El auditorio estaba lleno y hasta parecía que la reventa había hecho su agosto en septiembre.
Como dijeran los clásicos, la arena estaba de bote en bote y la gente loca de la emoción.
Rudos y técnicos aparecieron y el público se mostraba eufórico luego de una espera de 104 minutos…
Entre los asistentes corrían los memes a la velocidad de la luz, el más socorrido, el combo de palomitas, papas, hot dogs y refresco para aguantar lo que se anunciaba como una jornada larga.
La campana anunció el primer encuentro de acuerdo al programa y la gente comenzaba a gritar, se sentía enardecida sin cesar
Y cuando todo estaba listo para anunciar que siempre sí, que todo se iba a llevar tal y como ya lo habían acordado, la afición que para ese momento ya no escuchaba, comenzó a gritar consignas.
¡¡Respeto!!
Me cae que la porra iba ganando en decibeles, la onda era a ver quién gritaba más.
Entre los asistentes había de todo. Caras conocidas, muchas de ellas de mil batallas y que sabían a la perfección su cometido.
Ya sabes ustedes, nunca faltan los golpeadores gandallas que llegan de colados a las fiestas y que sin saber qué se celebra se van al topón.
Ahí también estaban las comadritas, esas mujeres gritonas que son capaces de lanzar el suéter, la canasta con los jitomates o hasta la chancla con tal de no dejar que la fiesta siga en paz, total, lo importante era fregar al vecino.
Ya nadie escuchaba a nadie y el encuentro degeneró en mentadas de madre del respetable y eso ningún luchador social lo puede tolerar; que fastidien, pero que a su jefecita respeten.
Fue tal el desmadre que muchos que no debían estar en la escena se comenzaron a subir, casi igualito que cuando los aficionados se meten a la cancha y el árbitro pierde el control de la situación y ni sus tarjetitas de amonestación son respetadas.
Lo curioso es que quienes gritaban respeto eran los que menos respetaban a los ahí presentes.
Entonces llegó la tira para poner orden, pero como no sabían quién había iniciado el pleito en la lucha, de plano estaban esperando al valiente que aventara el primer madrazo para jalarlo a la barandilla…
Y aunque hubo varios amagues (ya casi soy experta en reseña de lucha libre), al final solo quedó en “a ver quién escupe primero”
Con escudo y tolete en mano, los prudentes policías rodearon la escena, mientras se escuchaban voces intentando conciliar lo que ellos mismos habían provocado.
Total, lo que se esperaba de un buen espectáculo de lucha libre, solo quedó en algunos rounds de tentaleo.
Ahí será para la otra.

Palabras más, palabras menos.
Nuevamente los fraudes de las “financieras patito” muestran que nadie aprende y que la historia no nos ha enseñado nada.
Ahora la financiera Hidalfin ya les vio la cara a decenas de personas que buscan desesperadamente conseguir un préstamo para poder resolver emergencias.
Estos vivales, con la promesa de prestar dinero, les piden a los solicitantes que les depositen una cantidad y les aseguran que en unas horas les depositarán el préstamo.
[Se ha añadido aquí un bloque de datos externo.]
Below is a small trained network, with its code and all its weights. Each question gives an input and a target symbol and asks what happens when units are switched off, that is, made to give their printed mean instead of their output.

import numpy as np


def w(rows, s, z=0):
    codes = np.array(rows[::2]) - 128.0
    scale = np.full(codes.shape[1], s)
    scale[-1] = z or s
    return codes * scale


def f(y):
    return np.maximum(y, 0)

Pasa el tiempo, la gente les llama y ahora les piden que hagan otro depósito para el ISR y ocurre lo mismo.
Al final, después de varias entregas de dinero, estos ojetes abusivos ya no contestan las llamadas y la gente termina perdiendo lo de sus depósitos y sin el dinero del préstamo.
Y la autoridad qué dice al respecto.
Como siempre, nada.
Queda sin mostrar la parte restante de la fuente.